Inslee’s wish has since become reality in the form of Senate Bill 5843, which had its first reading on Thursday.
“We have to realize, unfortunately, it’s not just in other states; it is right here in Washington state, this ongoing effort,” Inslee said at the Jan. 6 Associated Press Legislative Preview. He called former President Donald Trump’s attempts to contest the electoral college results a “coup effort.”
But does SB 5843 fly in the face of the First Amendment’s provision against government “abridging the freedom of speech”?
Inslee gave a hint of his thinking at the legislative preview when he answered a question about the constitutionality of his proposed law.
“I believe it will be constitutional because we understand that this speech is the type of speech that will promote violence,” the governor said.
Hugh Spitzer, professor of law at the University of Washington School of Law, expanded on Inslee’s likely reasoning.
“That’s actually not so easy a question as one might think,” Spitzer said in an email responding to The Center Square asking about the constitutional validity of the legislation. “In Brandenburg v.
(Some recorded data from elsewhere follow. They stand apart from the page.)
array([[133, 130, 129, 128, 129, 127, 128, 131, 126, 129],
       [148, 127, 129, 128, 129, 124, 135, 130, 128, 132],
       [153, 127, 129, 129, 129, 123, 136, 130, 128, 133],
       [129, 127, 127, 130, 126, 127, 125, 127, 129, 128],
       [137, 128, 129, 128, 128, 127, 131, 129, 128, 130],
       [134, 128, 129, 128, 128, 127, 129, 128, 128, 129],
       [130, 128, 127, 128, 128, 128, 128, 128, 128, 128],
       [135, 128, 129, 128, 128, 127, 130, 129, 128, 129],
       [130, 127, 124, 133, 122, 125, 118, 126, 131, 128]]) gives 126

array([[145, 131, 129, 125, 122, 119, 114, 112, 105, 106, 104,  99],
       [157, 130, 126, 126, 121, 120, 117, 115, 115, 112, 113, 112],
       [136, 129, 132, 123, 127, 122, 123, 125, 128, 125, 124, 124],
       [112, 125, 125, 130, 140, 138, 138, 138, 141, 147, 138, 142],
       [131, 127, 137, 134, 139, 131, 136, 132, 135, 131, 131, 129],
       [137, 132, 133, 131, 128, 123, 125, 123, 114, 112, 118, 111],
       [135, 123, 122, 126, 115, 113, 116, 111, 115, 112, 115, 110],
       [134, 132, 131, 123, 119, 120, 112, 117, 113, 118, 119, 113]]) gives 118

array([[108, 146, 114, 112, 106, 135, 132, 132, 129, 145, 121, 127, 107,
        134, 142],
       [111, 137, 117, 147, 130, 132, 149, 120, 122, 112, 113, 126, 145,
        130, 114],
       [139, 130, 109, 125, 146, 133, 106, 143, 152, 134, 108, 148, 120,
        150, 135],
       [109, 124, 128, 150, 127, 145, 130, 124, 152, 126, 144, 139, 107,
        152, 126],
       [134, 121, 140, 123, 134, 127, 120, 145, 133, 143, 115, 145, 149,
        142, 121],
       [115, 144, 108, 150, 104, 134, 148, 111, 114, 112, 139, 145, 126,
        128, 135],
       [132, 132, 120, 137, 120, 130, 106, 140, 128, 142, 139, 113, 135,
        125, 104],
       [139, 146, 111, 114, 138, 121, 130, 105, 130, 123, 145, 108, 132,
        107, 127]]) gives 132

array([[129, 125, 126, 132, 121, 130, 121, 111, 119, 123, 129, 124, 123,
        120, 137],
       [125, 138, 148, 129, 138, 134, 117, 120, 141, 103, 133, 131, 133,
        123, 130],
       [124, 122, 126, 125, 135, 119, 120, 124, 132, 128, 130, 126, 124,
        113, 134],
       [132, 122, 135, 129, 116, 124, 127, 154, 127, 132, 124, 127, 126,
        119, 131],
       [122, 143, 129, 129, 128, 127, 129, 107, 127, 118, 129, 127, 128,
        121, 129],
       [125, 135, 132, 127, 118, 133, 121, 112, 133, 126, 126, 132, 123,
        118, 139],
       [136, 118, 144, 130, 126, 120, 123, 140, 125, 113, 130, 134, 128,
        137, 123],
       [133, 137, 138, 129, 113, 135, 155, 134, 138, 133, 129, 129, 133,
        128, 133],
       [129, 126, 131, 129, 130, 130, 120, 123, 128, 126, 123, 129, 131,
        140, 123]]) gives 131

array([[130, 127, 127, 128, 128, 122, 114, 114, 132],
       [121, 127, 129, 129, 123, 134, 132, 129, 130],
       [127, 130, 124, 128, 128, 137, 136, 131, 130],
       [128, 134, 127, 127, 124, 123, 148, 151, 127],
       [131, 124, 130, 128, 132, 127, 120, 120, 124],
       [127, 134, 127, 127, 124, 123, 148, 152, 127],
       [128, 122, 129, 128, 129, 129, 141, 111, 123],
       [130, 132, 125, 127, 128, 130, 146, 148, 125]]) gives 146

array([[123, 136, 136, 120, 130, 132, 151, 117, 142, 120, 124, 116],
       [126, 127, 136, 129, 126, 132, 146, 118, 123, 135, 116, 132],
       [126, 127, 137, 129, 126, 133, 146, 117, 123, 136, 116, 132],
       [126, 125, 139, 133, 124, 134, 147, 115, 117, 142, 110, 140],
       [124, 135, 136, 123, 130, 132, 150, 117, 139, 123, 121, 122],
       [126, 124, 141, 136, 124, 135, 151, 114, 115, 144, 106, 146],
       [125, 129, 136, 128, 127, 132, 147, 118, 127, 132, 117, 130]]) gives 132

array([[139, 149, 137, 131, 117, 127, 134],
       [127, 126, 125, 136, 127, 134, 131],
       [122, 108, 133, 132, 127, 124, 124],
       [131, 126, 128, 121, 128, 136, 141],
       [139, 143, 125, 132, 125, 132, 145],
       [129, 137, 121, 131, 118, 115, 127]]) gives 118
---
[[124 132 149 125 117 118]
 [104 156 129 104 135 137]
 [142 113 131 139 135 112]] 137

[[130 124 106 132 106 110]
 [140 119 118 110 150 116]] 110

[[128 124 103 113 133]
 [151  99 108 135 108]] 133

[[137 100 127 115 130 130 125]
 [133 110 108 115 136 123 139]] 125

[[138 120 130 130 128 130 139]
 [106 136 126 129 135 127 110]
 [145 121 136 150 136 131 156]] 110

[[119 140 123 130 136]
 [134 106 142 114 139]
 [119 141 121 128 133]] 139

[[121 128 102 134]
 [129 132 130 127]
 [129 134 116 130]] 127

[[138 124 126 141]
 [104 134 126 121]
 [103 134 126 121]] 121

[[146 113 100 133 128 117 136]
 [147 138 156 121 123 134 124]] 136
---
[123 134 112 120 151] ⇒ 123
[154 107 126 156 116] ⇒ 126
[116 101 119 132 112] ⇒ 116
[111 153 105 155 132] ⇒ 132
[157 117 115 107 133] ⇒ 117
[149 129 121 152 128] ⇒ 129
---
[[110 121 125 135 136 138 115]
 [121 136 127 104 133 123 126]
 [111 120 127 135 136 138 115]] value 120

[[123 115 110 107 128 117 106]
 [137 142 146 149 127 137 148]
 [135 140 146 147 129 133 149]] value 140

[[128 134 107 120 146 145 112]
 [124 111 149 141 139 102 145]
 [131 131 113 121 137 134 116]] value 131

[[112 133 124 112]
 [119 133 146 118]
 [123 139 106 123]] value 139

[[109 128 118 139 134 135]
 [120 141 121 148 141 129]
 [115 150 121 143 133 119]] value 150

[[135 126 117 132 134 145 137]
 [144 119 141 147 116 149 142]
 [126 124 128 128 142 147 130]] value 124
---
[[150 124 116 145 102]
 [105 150 148 136 112]
 [139 104 150 115 135]] gives 102, 139

[106 146 103 134 139 113 149] gives 149, 106

[[102 116 127 131 126 113]
 [153 132 139 127 112 133]
 [111 115 113 138 145 129]] gives 113, 111

[115 149 114 128 123 115] gives 115, 115

[101 113 134 140 103] gives 103, 101

[[143 117 115 124]
 [117 121 126 102]] gives 124, 117
---
[[131 145 127 135 106 106 125]
 [145 128 114 136 129 149 115]]: 127

[149 137 113 128 105]: 113

[[128 116 115 138]
 [138 125 123 115]
 [151 111 109 121]]: 115

[114 124 124 127 114 151 134]: 124

[120 113 135 105 138 129 141]: 135

[139 103 143 130 117]: 143

[138 157 104 132 127]: 104

[[108 128 119 112 138 136 138]
 [127 134 124 137 106 142 132]
 [127 135 124 137 107 142 132]]: 119

[106 128 151 148]: 151

[[130 117 131 129]
 [117 128 115 118]
 [102 136 117 138]]: 131
---
array([[127, 123, 114, 137, 124, 127, 137],
       [126, 128, 104, 119, 123, 128, 155],
       [132, 142, 138, 136, 134, 127, 136]]) 127

array([[140, 156, 118, 118],
       [150, 146, 123,  99],
       [154, 135, 121, 144]]) 118

array([[131, 144, 135, 102, 109, 136, 109],
       [126, 117, 142, 131, 123, 125, 123],
       [116, 105, 122, 149, 142, 135, 140]]) 136

array([[142, 100, 118, 114, 122, 139],
       [128, 148, 135, 137, 112, 127],
       [122, 119, 126, 127, 146, 124]]) 122

array([[117, 104, 111, 116],
       [108, 109, 131, 116],
       [130, 130, 128, 110]]) 111

array([[119, 141, 115, 126],
       [127, 110, 136, 138],
       [140, 135, 152, 119]]) 115

array([[126, 121, 135, 107, 121, 139, 133],
       [141, 114, 136, 118, 130, 124, 143],
       [121, 120, 133, 115, 114, 117, 109]]) 139

array([[152, 150, 135, 137, 140],
       [134, 125,  98, 124, 116],
       [136, 142, 156, 125, 124]]) 137
---
[134 120 130 152 108 134]: 108
[110 149 120 134 119 134 129]: 134
[120 149 104 141 131 127]: 131
[139 110 138 116 154]: 116
[157 128 142 146]: 142
[127 109 118 101 113]: 101
[126 134 104 148]: 104
[150 120 141 130]: 141
[147 157 120 129]: 120
---
[141 117 150 115 131] yields 117
[119 127 116 103 125] yields 127
[129 125 134 154 108] yields 125
[133 122 112 155 151] yields 122
[150 118 129 146 113] yields 118
[128 131 132 103 146] yields 131
---
[131 108 124 101 135] Out: 131

[107 131 133 127] Out: 131

[[124 147 121  99]
 [104 133 114 136]
 [123 148 101 133]] Out: 147

[[136 132 119 134 105 130 104]
 [133 101 142 157 112 103 122]] Out: 142

[126 116 123 107] Out: 123

[101 147 157 146 137 145] Out: 147

[124 128 108 104 141 109 118] Out: 128

[115 126 136 106 152 135] Out: 136
---
[[127 113 138 115 129 108 130]
 [120 146 113 134 115 133 125]
 [134 103 142 100 140 100 134]] -> 134

[[133 135 124 108 143 117 140]
 [121 125 105 139 143 132 117]
 [128 127 127 137 147 154 114]] -> 128

[[145 121 143 118 125 119 108]
 [130 129 119 143 105 109 144]
 [134 124 132 139 149 146 146]] -> 134

[[124 151 129 128]
 [134 106 135 126]
 [123 126 133 118]] -> 123

[[134 120 128 121 136 116]
 [134 123 127 117 138 116]
 [126 141 127 130  99 112]] -> 126

[[124 121 129 134 124]
 [112 117 125 123 119]
 [158 145 114 146 145]] -> 158

[[132 125 141 109 158 148]
 [133 130 136 113 148 144]
 [131 126 138 115 149 141]] -> 131

[[110 130 140 109 114]
 [123 139 127 104 145]
 [136 143 117 128 144]] -> 136

[[111 125 120 144 124 149]
 [132 134 132 127 145 114]
 [138 136 152 146 110 113]] -> 138

[[140 126 130 126 119 136]
 [134 100 107 118 141 140]
 [153 131 122 118 137 130]] -> 153
---
[153 140 142 112 146] yields 142, 153

[125 115 153 142 128] yields 153, 153

[145 153 131 128 129] yields 131, 153

[[123 146 116 112 140 123 118]
 [116 133 124 137 128 140 113]
 [126 127 127 129 134 106 114]] yields 137, 146

[121 107 116 130 134 140 158] yields 130, 158

[121 114 143  99 122] yields 143, 143

[106 139 144 133 141 140 138] yields 133, 144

Ohio, the U.S. Supreme Court in 1969 outlined some rules for when speech can be criminalized. The key is whether the speech is meant to cause ‘imminent lawless action.’”
He went on to note, “I can tell that the drafters of this legislation had Brandenburg in mind, because the bill says a candidate can be criminally responsible for words that ‘are directed to inciting or producing imminent lawless action and such statements or claims produce such action….’”
In fact, the Washington state bill is more stringent in making a distinction between speech and action than the Brandenburg decision, Spitzer pointed out.
“I think that could be drafted in a way to track Brandenburg even more closely, but it’s pretty close for starters,” he said. “One thing that’s interesting is that the bill requires that someone actually take lawless action as a result of the words, and Brandenburg doesn’t specifically require that. So the proposed legislation is in that sense tighter than Brandenburg.”
Still, according to the professor, it’s an uphill battle linking action directly to speech.
“The practical question – which you might pose to a prosecuting attorney – is how easy or difficult this would be to successfully prosecute,” Spitzer said. “It’s a very high standard of proof, so I think prosecutions would occur once in a very blue moon.”
As an aside, he said, “Perhaps the only example I can think of where someone gave a speech and maybe meant to incite people to engage in lawless action AND resulted in lawless action, would have been the speeches by former President Trump and some others on January 6. But those would be hard to prove too!”